Each row was made from one small tree. The marks that hang from a mark follow it in brackets, in alphabetical order. Every link used is in the known rows. Write each row's tree.
Known rows
bedifu(romo(binir rogim)): +5.23 -0.65 -0.11 -0.51 +0.37 +1.06 +0.07 -0.49 +1.10 -1.16 +0.08 +0.91 +0.60 +1.12 -0.24 -0.04 -2.52 +1.71
ratubil(romo(bedifu)): +2.71 +0.92 +0.47 +0.13 +0.27 +0.13 +2.16 +0.12 +0.50 -0.77 -0.27 +2.09 -0.68 +1.19 -0.97 +1.09 -1.23 -0.91
bomos(ratubil): +0.92 +0.51 -0.23 -0.57 +1.26 +1.88 -0.51 +0.78 -0.74 +0.33 -1.33 +3.27 +0.52 -0.52 +0.93 +1.04 +2.71 -3.61
romo(bedifu binir givo rogim): -2.42 -0.57 +1.63 +0.22 +0.47 +0.10 -0.21 -0.13 +1.27 -0.40 +0.39 -0.67 +0.51 +1.07 -0.65 +0.03 -0.48 +1.53
binir(romo(bedifu)): +2.67 +1.78 +1.07 +0.01 -0.30 -1.82 +1.74 +1.21 +1.65 -0.53 -0.34 +3.78 -0.29 +1.05 +0.01 +0.11 +0.39 -0.46
romo(givo): -3.22 +0.96 -0.04 -0.14 +0.42 -0.06 -0.01 +0.90 -0.13 +0.20 -0.32 +3.01 +0.44 -1.93 -0.22 +0.82 +0.77 -0.35
romo(bedifu ratubil): +2.89 +0.09 -0.88 +0.15 +0.07 -0.75 -0.31 +0.35 +0.92 +1.41 +0.31 -0.28 +0.48 +1.03 +0.44 -0.15 +0.89 -1.74
bedifu(romo(ratubil(bomos) rogim(mota))): +0.16 -0.10 -2.01 -0.02 -1.24 +2.22 -2.26 -0.80 -0.37 +1.03 +0.20 -1.93 -0.57 -0.26 +1.51 -0.30 +1.07 +1.44
rogim(mota): -0.68 +1.31 -0.89 -0.74 +0.67 +3.26 -0.78 +0.99 +0.02 +1.00 -0.93 +5.72 -0.39 -1.54 +1.01 +0.29 +0.84 -0.18
romo(ratubil): +3.68 +0.37 -1.66 -0.19 +0.41 -0.59 -0.19 +0.48 -0.91 +1.18 -0.18 +0.42 +0.47 -0.71 +0.75 -0.26 +0.90 -2.31
bomos(ratubil(romo(givo))): -4.23 -0.23 +0.72 -0.09 +0.63 +0.62 +0.73 +0.23 -1.78 -0.14 -0.85 +1.01 -0.47 -1.53 -0.53 +1.14 +0.87 -2.63
romo(bedifu givo ratubil rogim): -4.01 -1.24 +0.15 +0.29 -0.98 -1.50 -1.21 +0.05 +0.06 +1.62 +0.74 -4.68 +0.60 +0.05 -0.37 +1.23 +0.73 +0.39
ratubil(romo(binir)): +6.09 +0.79 +0.21 -0.16 +1.59 +0.44 +2.81 -0.30 -0.83 -1.69 -0.51 +3.22 -0.64 +0.72 -0.60 -1.26 -2.23 -1.32
ratubil(bomos romo(bedifu rogim)): +1.77 +1.54 +0.85 +0.78 -0.57 +0.49 +1.58 -0.94 -0.91 -1.73 -0.22 -1.68 -1.26 +2.11 -0.58 +1.84 +0.82 -0.26
bedifu(romo(rogim)): +2.83 -0.22 -0.58 -0.63 -0.68 +0.87 -0.27 +0.02 +0.62 -0.53 -0.08 +0.58 +0.59 +0.02 -0.28 +2.26 -1.66 +1.35
bomos(ratubil(romo(binir))): +4.27 -0.18 +0.58 -0.33 +1.93 +1.50 +1.72 -0.36 -1.36 -1.30 -1.09 +2.50 -0.48 +0.96 -0.03 -1.09 -0.08 -3.40
binir(romo(givo ratubil rogim(mota))): -5.83 -0.46 -0.02 +0.00 -1.76 -1.19 -0.72 +0.83 -1.60 +1.68 -0.02 -1.93 -0.86 -2.07 +0.75 -0.43 +0.59 +1.56
bomos(ratubil(romo)): +1.73 +0.26 +0.19 -0.37 +0.93 +1.29 +1.23 +0.13 -1.85 -0.54 -1.28 +1.95 -0.55 -0.20 -0.07 +1.25 +0.94 -3.72
binir(romo): +3.58 +2.12 +0.23 -0.17 -0.10 -1.66 +2.02 +1.33 -0.25 -0.81 -0.81 +4.45 -0.31 -0.43 +0.34 -0.05 +0.40 -1.14
mota(rogim): +2.49 +2.41 -0.60 +0.86 +2.31 +0.13 -1.02 +0.68 -0.06 -1.57 -1.37 +2.12 +1.33 -0.94 -0.41 +0.18 +1.21 -1.53

Which tree is each row?
-2.75 -1.09 +2.01 +0.13 +1.39 +0.61 +1.04 -0.45 +0.58 -0.56 -0.11 +0.44 -0.37 +1.28 -0.70 -1.14 +0.00 -1.51
bomos(ratubil(romo(bedifu binir givo)))
-2.91 -0.90 -0.57 +0.04 -0.78 -1.24 -0.96 +0.17 -1.75 +1.22 +0.30 -3.82 +0.52 -1.64 -0.06 +1.12 +0.75 -0.38
romo(givo ratubil rogim)
+2.81 -1.94 -1.36 -0.63 -0.19 +2.15 -1.68 -0.70 +0.55 +1.06 +0.48 -1.17 +0.01 +0.43 +0.93 -1.86 -2.22 +2.14
bedifu(romo(binir ratubil rogim(mota)))
+0.05 -0.46 +0.19 -0.34 +0.78 +0.13 +0.07 -0.08 +2.09 -0.73 +0.53 +3.10 +0.72 -0.35 -0.47 -1.62 -2.24 +1.77
bedifu(romo(binir givo))
-5.05 -0.44 +0.57 -0.44 +0.65 +2.76 -1.21 +0.15 -0.35 +0.53 -0.26 +1.64 -0.25 -1.44 +0.29 -0.73 -0.32 +2.27
romo(binir givo rogim(mota))
-3.42 +1.75 +1.03 +0.87 -0.02 -0.56 +1.47 -0.51 +0.09 -1.24 +0.10 +0.41 -1.13 +0.52 -0.83 +0.22 +1.08 -0.13
ratubil(bomos romo(bedifu givo))
+0.90 -0.11 +1.01 -0.16 +0.68 +1.12 +1.03 +0.02 -0.02 -0.24 -0.79 +1.21 -0.54 +1.45 -0.32 +1.31 +0.83 -3.02
bomos(ratubil(romo(bedifu)))
+2.87 +1.89 +0.08 +0.54 -0.27 +0.67 +1.80 -0.82 -2.72 -2.04 -0.75 -0.86 -1.23 +0.24 -0.38 +1.82 +0.64 -0.81
ratubil(bomos romo(rogim))
-4.08 +0.17 +0.02 +0.95 -0.95 -1.24 -1.23 -0.58 -0.43 +0.92 +0.67 -5.24 +0.02 +0.55 +0.49 +0.49 +3.06 +0.17
romo(bedifu givo ratubil(bomos) rogim)
-0.62 -0.87 +0.29 +0.27 +0.78 -1.34 -0.36 -0.10 +1.48 +0.95 +0.91 -1.07 +0.63 +0.86 +0.01 -2.58 -0.07 -0.32
romo(bedifu binir givo ratubil)
+0.34 -2.26 -0.50 -0.08 -0.34 -1.06 -1.02 -0.78 +0.46 +0.27 +1.13 -3.65 +0.81 -0.11 -0.29 -1.39 -2.21 +1.92
bedifu(romo(binir givo ratubil rogim))
-1.49 -1.12 -1.32 -0.14 -0.63 -1.32 -0.97 +0.10 +0.90 +1.18 +0.89 -0.88 +0.72 -1.38 -0.08 -0.55 -1.04 +0.61
bedifu(romo(givo ratubil))
-2.31 +0.14 +0.64 +0.40 -1.17 -4.02 +0.73 +0.91 +1.00 +0.95 +0.62 -1.04 -0.13 +0.03 +0.01 -1.23 +0.78 -0.16
binir(romo(bedifu givo ratubil))
+7.11 +0.35 -1.61 +0.31 +0.72 -0.29 -0.13 -1.13 +0.77 -0.75 +0.66 -0.02 +0.13 +1.34 +1.04 -3.38 +0.13 -0.59
bedifu(romo(binir ratubil(bomos)))
+2.05 -0.98 -1.04 -0.48 +0.51 +2.27 -1.32 -0.26 -1.17 +1.50 -0.12 -0.99 -0.24 -0.07 +1.23 -1.70 -0.04 +0.20
romo(binir ratubil rogim(mota))
-4.10 +0.51 +2.01 +0.26 -1.39 -2.45 +0.96 +0.89 +0.75 -0.25 +0.07 -0.60 -0.21 +0.21 -0.69 +1.42 +0.15 +1.77
binir(romo(bedifu givo rogim))
-0.64 -1.21 +0.51 -0.31 +0.09 +0.20 -0.38 -0.43 +1.15 -0.88 +0.53 -0.25 +0.70 -0.13 -0.77 -0.15 -2.55 +2.72
bedifu(romo(binir givo rogim))
-3.19 -0.63 +0.97 +0.50 -1.88 -3.95 +0.37 +0.56 +0.09 +0.99 +0.69 -4.21 -0.12 +0.43 -0.22 +0.23 +0.51 +0.74
binir(romo(bedifu givo ratubil rogim))
+6.34 -0.35 -1.19 +0.39 +0.00 -0.10 -0.60 -1.49 -0.08 -0.72 +0.62 -3.20 +0.20 +1.69 +0.83 -2.04 -0.09 +0.53
bedifu(romo(binir ratubil(bomos) rogim))
-2.16 -0.43 -1.04 +0.55 -1.50 -1.14 -1.45 -0.92 -0.48 +0.30 +0.87 -4.58 +0.21 -0.61 +0.25 +0.19 +0.75 +1.29
bedifu(romo(givo ratubil(bomos) rogim))
-3.09 -0.78 +0.09 -0.29 -1.00 +0.09 -0.74 +0.09 +0.67 -0.18 +0.36 -0.57 +0.63 -1.26 -0.80 +2.20 -1.66 +2.36
bedifu(romo(givo rogim))
-6.53 -0.99 -0.20 -0.75 -1.18 +2.61 -1.99 +0.23 +0.89 +0.89 +0.13 +1.04 -0.07 -1.97 -0.11 +1.57 -1.43 +3.77
bedifu(romo(givo rogim(mota)))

= = = = =

Prompt:
Reproduce word for word the lines of the records above, beginning at the first and ending with the line where "romo(bedifu givo ratubil rogim): -4.01" appears, and nothing past it.

Task response:
Each row was made from one small tree. The marks that hang from a mark follow it in brackets, in alphabetical order. Every link used is in the known rows. Write each row's tree.
Known rows
bedifu(romo(binir rogim)): +5.23 -0.65 -0.11 -0.51 +0.37 +1.06 +0.07 -0.49 +1.10 -1.16 +0.08 +0.91 +0.60 +1.12 -0.24 -0.04 -2.52 +1.71
ratubil(romo(bedifu)): +2.71 +0.92 +0.47 +0.13 +0.27 +0.13 +2.16 +0.12 +0.50 -0.77 -0.27 +2.09 -0.68 +1.19 -0.97 +1.09 -1.23 -0.91
bomos(ratubil): +0.92 +0.51 -0.23 -0.57 +1.26 +1.88 -0.51 +0.78 -0.74 +0.33 -1.33 +3.27 +0.52 -0.52 +0.93 +1.04 +2.71 -3.61
romo(bedifu binir givo rogim): -2.42 -0.57 +1.63 +0.22 +0.47 +0.10 -0.21 -0.13 +1.27 -0.40 +0.39 -0.67 +0.51 +1.07 -0.65 +0.03 -0.48 +1.53
binir(romo(bedifu)): +2.67 +1.78 +1.07 +0.01 -0.30 -1.82 +1.74 +1.21 +1.65 -0.53 -0.34 +3.78 -0.29 +1.05 +0.01 +0.11 +0.39 -0.46
romo(givo): -3.22 +0.96 -0.04 -0.14 +0.42 -0.06 -0.01 +0.90 -0.13 +0.20 -0.32 +3.01 +0.44 -1.93 -0.22 +0.82 +0.77 -0.35
romo(bedifu ratubil): +2.89 +0.09 -0.88 +0.15 +0.07 -0.75 -0.31 +0.35 +0.92 +1.41 +0.31 -0.28 +0.48 +1.03 +0.44 -0.15 +0.89 -1.74
bedifu(romo(ratubil(bomos) rogim(mota))): +0.16 -0.10 -2.01 -0.02 -1.24 +2.22 -2.26 -0.80 -0.37 +1.03 +0.20 -1.93 -0.57 -0.26 +1.51 -0.30 +1.07 +1.44
rogim(mota): -0.68 +1.31 -0.89 -0.74 +0.67 +3.26 -0.78 +0.99 +0.02 +1.00 -0.93 +5.72 -0.39 -1.54 +1.01 +0.29 +0.84 -0.18
romo(ratubil): +3.68 +0.37 -1.66 -0.19 +0.41 -0.59 -0.19 +0.48 -0.91 +1.18 -0.18 +0.42 +0.47 -0.71 +0.75 -0.26 +0.90 -2.31
bomos(ratubil(romo(givo))): -4.23 -0.23 +0.72 -0.09 +0.63 +0.62 +0.73 +0.23 -1.78 -0.14 -0.85 +1.01 -0.47 -1.53 -0.53 +1.14 +0.87 -2.63
romo(bedifu givo ratubil rogim): -4.01 -1.24 +0.15 +0.29 -0.98 -1.50 -1.21 +0.05 +0.06 +1.62 +0.74 -4.68 +0.60 +0.05 -0.37 +1.23 +0.73 +0.39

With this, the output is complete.